# Christmas/Holiday Reading?



## lou (Sep 7, 2011)

I'm just getting around to reading Dickens' A Christmas Carol for the first time and loving it.

Any other recommendations for holiday reading?

There seem to be quite a few Christmas themed murder mysteries out there.


----------



## Vaneyes (May 11, 2010)

I rarely buy books anymore. They're awfully space and time consuming. Novelist Thomas Pynchon is an exception, but he's not a problem since he publishes about once every five or ten years.

Most of the time I tend to create my own fiction (aka fantasizing) of what's happening in the world on an almost daily basis. Crazy, isn't it?

Re holiday reading, I'll probably take something off the shelf, that I began reading ten to thirty years ago, then put it back on the shelf to be reforgotten. Maybe that Gore Vidal non fiction I got thirty or so pages into.


----------



## sospiro (Apr 3, 2010)

I've got this on order & it should be here next week. I love Gale Martin's blog & have been following the online launch & really looking forward to reading it.


----------



## lou (Sep 7, 2011)

*Vaneyes*, I completely empathize with you, however; I now do most of my reading on a Kindle and it has renewed my love of reading. The best part is I can store hundreds of books on it! No more clutter.

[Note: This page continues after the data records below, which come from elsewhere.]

Each row of a before or after table is a point. The points were changed in one or more steps. Then noise was added and the rows were shuffled. The steps act on how far a point lies along the listed directions, d1 being the first. What was done? A step turns or swaps two directions, mirrors them in a line or flattens them onto one, adds a multiple of one to another, or multiplies one. Angles are multiples of 10 degrees, from the lower direction toward the higher: turns from -170 to 170, lines from 10 to 170 but not 90. Use the fewest steps. Two steps may share a direction if one is a turn and the other turns, adds or multiplies; they go together, in the order done. Otherwise the lowest direction goes first.

Directions:
(1):  4.6 -0.7
(2): 0.7 4.6
Before (14 x 2):
0: -5.4 -1.1
1: -7.7 -1.0
2:  2.6 -0.7
3: -1.8 -0.2
4: -5.5 -3.6
5:  2.3 -9.8
6: -0.5 -3.6
7:  5.0  0.3
8: -5.3  5.2
9:  1.8 -4.3
10: -2.7 -1.4
11: -7.1 -2.4
12: -0.9 -2.7
13:  1.6 -7.9
After:
0: -0.7 -1.4
1: -0.2 -2.1
2: -0.2 -2.7
3:  0.7 -0.5
4:  0.4  0.7
5: -0.1 -1.6
6:  0.1 -0.4
7: -1.5 -6.8
8: -0.6 -2.2
9:  0.2 -1.4
10: -0.1 -2.7
11:  0.0 -3.4
12:  0.9  2.7
13: -0.6 -5.6
Steps: multiply d1 by 0; multiply d2 by 0.7

Directions:
(1):  4.5 -1.9 -2.8  3.5
(2): -0.9  3.8  2.2  4.9
(3): -4.5 -0.9 -4.4  1.8
Before, 12 rows:
0: -1.0  0.3 -0.8 -0.6
1: -1.7  3.2  2.2  2.5
2:  2.1 -0.7  2.2  2.5
3: -3.7  4.1  2.2  1.0
4:  0.0 -0.1  0.2 -2.4
5:  1.4  0.0 -2.0 -0.2
6: -0.7  3.6  4.5 -0.6
7:  3.1 -0.3  0.8 -1.0
8: -0.1  3.0  4.3  2.4
9: -3.7 -0.1 -1.4 -2.9
10: -4.9  3.2  0.7  2.2
11: -0.7 -0.3  0.7 -2.4
After (12 x 4):
0: -4.9  4.4 -0.3  6.8
1: -5.3  7.6  3.4  6.5
2: -3.3  5.7  2.6 10.4
3: -4.7  7.7  5.5  5.5
4:  0.8  0.5  1.4  6.0
5: -1.9 -1.2 -0.3 -6.4
6: -0.5 -2.1 -2.6 -3.3
7: -3.1  6.8  3.5  7.9
8:  2.3 -0.4 -1.2 -2.0
9: -0.4  0.6  0.2 -1.7
10:  1.3 -2.1 -3.0 -0.3
11: -1.5 -2.1 -2.1 -3.1
Steps: mirror d1 and d3 in the line at 160 degrees; multiply d2 by 2.5

Directions:
(1): -0.8  2.1  4.4  1.4  1.9 -7.1 -2.7 -0.1
(2): -4.5 -1.2  4.8 -4.0 -4.2  0.5  1.8  2.4
(3):  3.2  4.1  3.1  0.2  1.6  3.9 -2.1  5.4
Before:
0: -5.4 -1.1  3.7 -3.9 -2.2 -5.3  1.5 -1.0
1: -1.9  0.3  5.3  1.8 -0.2 -4.4 -3.4  0.3
2: -0.6  0.5  1.5  2.4  1.9 -5.6 -4.7 -2.4
3:  5.1  3.5  1.7  2.6  3.9  3.6 -2.9  3.5
4:  1.8 -2.0 -3.3 -0.5  1.0  4.1  1.9 -0.4
5: -4.0 -7.1 -2.9 -2.3 -4.3  1.4  4.5 -2.9
6: -3.2 -3.7 -3.3 -1.0 -3.0 -2.1  1.9 -3.3
7: -3.2  0.2  3.7 -2.5 -0.7  3.6  0.9  3.5
8: -5.2 -0.7  2.4 -2.9 -5.0 -2.9  0.5  1.5
9:  6.2  5.4 -1.5  2.6  4.7  1.0 -3.8  5.8
10: -3.6  2.7 10.8 -4.7 -2.6 -4.4 -0.4  2.7
11: -3.9 -1.9  0.6 -1.1 -4.2 -1.3 -0.1 -3.6
12:  3.6  5.0  1.7  0.9  3.7 -1.7 -1.2 -1.2
13: -2.3  1.7  5.3 -0.3 -0.3 -6.6 -0.6  0.3
After, 14 rows:
0: -6.8 -2.1  2.3 -3.4 -4.7 -7.0  2.0  0.1
1:  2.2  4.1  4.0  1.1  3.0 -3.2 -2.3  2.7
2:  4.3  2.7 -1.9  2.3  0.9  4.0 -3.3 -0.6
3: -5.3 -3.5  3.9 -0.2 -2.5 -5.0  0.9 -2.5
4:  1.5  2.4  4.9  3.0  0.4 -2.0 -4.4  2.2
5:  3.7  1.4 -3.2  0.6  0.6  5.8 -1.3  2.5
6: -0.8  2.0  6.2 -3.3 -1.7 -2.8  1.7 -0.8
7: -0.2 -4.1 -2.8 -1.6 -0.7  2.7  2.6 -1.7
8:  4.4  5.4 -0.2  2.7  5.6  0.2 -2.7  1.3
9:  4.1  6.0  3.2  3.6  6.2 -7.1 -4.6 -1.2
10:  5.8 -0.9 -6.0  2.6  3.0  6.1  0.1  0.6
11: -0.8  2.4  6.1 -1.0 -0.6  1.1 -3.9  4.6
12:  3.8  3.6 -3.0  3.3  2.4 -1.1 -3.8  0.9
13: -0.5 -1.0 -2.1  3.1  4.3 -3.4 -1.0 -4.2
Steps: turn d1 and d3 by 140 degrees; turn d1 and d2 by -160 degrees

*Sospiro*, Speaking of Kindles, I just checked Amazon and they have the Kindle version of Don Juan in Hankey, PA for only $2.99! After reading the first few sample pages, it's an instant purchase for me too. Thanks!


----------



## Vaneyes (May 11, 2010)

lou said:


> *Vaneyes*, I completely empathize with you, however; I now do most of my reading on a Kindle and it has renewed my love of reading. The best part is I can store hundreds of books on it! No more clutter.


My wife was using Sony Reader, then she got hooked on audio books (iPod). Neither appeal to me, and re time spent, I'd rather be doing other things.

Re books, I do read book reviews,and like it when the reviewer spills enough beans about the author's intent/ideas about the subject(s). IOW I'm big on gist, and bearish on having to read/eat the whole thing.

Yes, I'm afraid I've adopted this aspect of devolution.


----------